Let g'(x) be undefined:
(x^2 + x + 1)^2 = 0
x^2 + x + 1 = 0
This results in imaginary solutions, so we don't need to deal with this.

Now using the points x = 1, -1 in g(x) we get:
g(1) = b/3
g(-1) = -b

Now, we need to see if g is increasing/decreasing on the intervals (-inf,-1), (-1,0), (0,1), (1,inf).

In g'(x):
(-inf,-1) --> g'(x) --> {negative}
(-1,0) --> g'(x) --> {positive}
(0,1) --> g'(x) --> {positive}
(1,inf) --> g'(x) --> {negative}

x = -1 is a minimum
x = 1 is a maximum

My conclusions after this point are wrong.
------------------------------------------------------------------------------------

Therefore, there are two parts to this graph, one is always above g(-1) = b/3, the other is always below g(1) = -b.

The range is: (-inf,-b) U (b/3,inf)

8. It appears I was wrong about my original prediction that the range would be from (-inf,0) U (0,inf).

9. Hello, classicstrings!

A second function is defined as: .g(x) .= .b/(f(x)), .b > 0,
. . where f(x) .= .(x² + x + 1)/(x), .x ≠0.
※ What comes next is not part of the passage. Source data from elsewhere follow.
Each row of a before or after table is a point. One or more steps were done to the points. Then noise was added and the rows were shuffled. The steps act on columns, c1 being the first. Write out the steps. A step turns or swaps two columns, mirrors them in a line or flattens them onto one, adds a multiple of one to another, or multiplies or shifts one. Angles are multiples of 10 degrees, from the lower column toward the higher: turns from -170 to 170, lines from 10 to 170 but not 90. Use the fewest steps. Two steps may share a column if one is a turn and the other turns, adds or multiplies; they go together, in the order done. Otherwise the lowest column goes first.

Before (12 x 3)
[[ 0.18 -0.21 -0.22]
 [ 0.02 -0.68  0.44]
 [ 0.26 -0.82  0.11]
 [-0.37 -0.96 -0.50]
 [ 0.15  0.55 -0.03]
 [ 0.01 -0.58 -0.11]
 [ 0.18  0.70 -0.20]
 [-0.26  0.44  0.11]
 [-0.58 -0.88 -0.20]
 [ 0.45  0.35 -0.60]
 [ 0.19 -0.28 -0.26]
 [ 0.06 -0.50 -0.32]]
After (12 x 3)
[[ 0.65 -0.41  0.05]
 [ 0.32  0.05  0.00]
 [ 0.40 -0.86  0.04]
 [ 0.57 -0.30  0.00]
 [-0.52  0.54 -0.02]
 [ 0.55 -0.74 -0.02]
 [ 0.46 -0.15 -0.05]
 [-0.01  0.42  0.01]
 [ 0.21  0.05 -0.04]
 [-0.47  0.36  0.01]
 [-0.47 -0.05  0.05]
 [ 0.95 -0.30  0.06]]
Steps: turn c1 and c2 by 60 degrees; multiply c3 by 0

Before (8 x 8)
[[-0.29 -1.14  0.04  0.09 -0.17 -0.57  0.20  0.48]
 [ 0.31 -0.49 -0.06  0.17 -0.54  0.25 -0.17 -0.39]
 [-0.64  0.38  0.12 -0.29  0.12  0.19  1.01  0.60]
 [-0.71  0.34  1.17  0.29  0.31 -0.20  0.00 -0.40]
 [ 0.01 -0.41 -0.36  0.00  0.34  0.55  0.17  0.15]
 [ 0.07  0.11  0.46 -0.36 -0.13 -0.62 -0.16  0.41]
 [ 0.20  0.24 -0.34  0.36  0.23 -0.51  0.36 -0.44]
 [-0.23  0.46 -0.10  0.50  0.36 -0.08 -0.13  0.37]]
After (8 x 8)
[[-0.20 -0.40 -0.15  0.46  0.37 -0.51  0.02 -0.30]
 [ 0.30  0.40  1.04  0.20 -0.27 -0.60  0.06  0.36]
 [ 0.73  0.94 -0.69  0.12  0.53 -0.18 -0.11 -0.29]
 [-0.01 -0.17  0.49  0.11  0.52  0.52  0.14  0.10]
 [-0.09  0.40 -0.25 -0.28 -0.20 -0.61  0.10  0.27]
 [ 0.65  0.00 -0.40  0.65  0.21  0.20  0.78  0.39]
 [ 0.23 -0.23 -0.40  0.17  0.59 -0.09 -0.34  0.25]
 [-0.30  0.12  0.47 -0.05 -0.85  0.24 -0.20 -0.28]]
Steps: multiply c1 by -1; turn c2 and c3 by -110 degrees; multiply c4 by 0.7; turn c4 and c7 by -50 degrees; multiply c5 by 1.6; multiply c8 by 0.7

Before (10 x 12)
[[-0.23 -0.10 -0.17  0.15  0.15  0.29 -0.66 -0.31  0.35  0.08  0.48 -0.03]
 [-0.30 -0.15 -0.13 -0.02  0.01  0.40 -0.60 -0.14 -0.58 -0.15  0.66 -0.35]
 [ 0.47  0.88  0.35  0.02  0.13 -0.21  0.47  0.05  0.04  0.04  0.59  0.07]
 [-0.14 -0.35  0.08 -0.21 -0.56  0.12  0.34 -0.11  0.11 -0.03 -1.06 -0.30]
 [-0.32  0.03  0.05 -0.08  0.07  0.19  0.41  0.57  0.43  0.06 -0.04 -0.34]
 [-0.29 -0.19 -0.12 -0.01  0.06  0.33 -0.02 -0.09 -0.30  0.08 -0.23  0.14]
 [-0.14  0.88  0.12  0.16 -0.37  0.40  0.02  0.28  0.28 -0.26  0.34  0.40]
 [-0.21  0.58 -0.10  0.36  0.13  0.42  0.22 -0.29  0.29 -0.20 -0.28 -0.37]
 [ 0.12 -0.03 -0.30  0.12 -0.65 -0.65  0.58  0.40  0.28  0.02  0.39  0.56]
 [-0.18 -0.37  0.06  0.24 -0.45  0.43 -0.11 -0.30 -0.13  0.00  0.65  0.23]]
After (10 x 12)
[[ 0.89 -0.19  0.21 -0.11 -0.63 -0.18  0.60  0.34  0.00 -0.02  0.39  1.39]
 [ 0.60  0.89  0.30 -0.26  0.10 -0.30  0.47  0.05 -0.42  0.02  0.55  0.18]
 [ 0.91  0.07 -0.02 -0.06  0.07  0.14  0.42  0.57  0.42  0.03 -0.12 -0.85]
 [ 0.66  0.79  0.50 -0.02 -0.37  0.67  0.03  0.29  0.22 -0.18  0.41  1.02]
 [-1.11 -0.23 -0.03  0.13  0.08  0.29 -0.02 -0.06  0.18  0.06 -0.22  0.33]
 [ 0.74 -0.17  0.10 -0.13  0.16  0.19 -0.65 -0.29  0.32  0.08  0.49 -0.13]
 [ 0.61  0.39  0.48  0.47  0.11  0.32  0.25 -0.29  0.31 -0.16 -0.05 -0.94]
 [-0.55 -0.23 -0.31 -0.12 -0.40  0.77 -0.10 -0.34  0.14  0.02  0.68  0.57]
 [-1.89 -0.19  0.01 -0.36  0.01  0.36 -0.60 -0.10  0.09 -0.12  0.54 -0.86]
 [ 0.18 -0.23 -0.32  0.35 -0.60  0.51  0.34 -0.09  0.20 -0.03 -1.00 -0.75]]
Steps: turn c1 and c9 by -70 degrees; multiply c1 by 3; mirror c2 and c3 in the line at 20 degrees; turn c4 and c11 by 30 degrees; add -0.7 times c5 to c6; multiply c10 by 0.7; multiply c12 by 2.5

Determine the range of g(x), leaving the answer in terms of b,
I will assume this is a Calculus problem and derivatives are allowed.

We have: .g(x) .= .bx/(x² + x + 1)

. . . . . . . . . . . . . . . . . . . .b(x² + x + 1) - bx(2x + 1)
The derivative is: .g'(x) .= .--------------------------------
. . . . . . . . . . . . . . . . . . . . . . . (x² + x + 1)²

. . . . . . . . . . . . . . . . . . . . . . . . -b(x² - 1)
. . which simplifies to: .g'(x) .= .---------------- . = . 0
. . . . . . . . . . . . . . . . . . . . . . .(x² + x + 1)²

. . and has critical values: .x .= .±1

The corresponding y-values are: .y .= .b/3, -b

We see that the x-axis is a horizontal asymptote.

Hence: (1, b/3) is a maximum of the graph
. . and: (-1, -b) is a minimum of the graph.

The range of the function is: . -b .< .g(x) .< .b/3

10. Thanks Soroban,

I'm still a bit blurry, how do you realise that y = 0 is an asymptote and deduce that (1,b/3) is the max and (-1,-b) is min?

-> For f(x) = (x^2 + x + 1)/(x), the asymptotes are y = x +1 and x = 0 right?

11. Originally Posted by classicstrings
Thanks Soroban,

I'm still a bit blurry, how do you realise that y = 0 is an asymptote and deduce that (1,b/3) is the max and (-1,-b) is min?

-> For f(x) = (x^2 + x + 1)/(x), the asymptotes are y = x +1 and x = 0 right?
From g(x) = bx/(x^2 + x + 1)

Lim{x->inf} g(x) = 0
Lim{x->-inf} g(x) = 0

It's the g(x) function from which we determine the horizontal asymptotes.

And if you look back at the work I did, even though my conclusion was wrong (I did it quickly just before having to head off to school), I showed that at x = -1, g(x) has a relative minimum, at x = 1, g(x) has a relative maximum.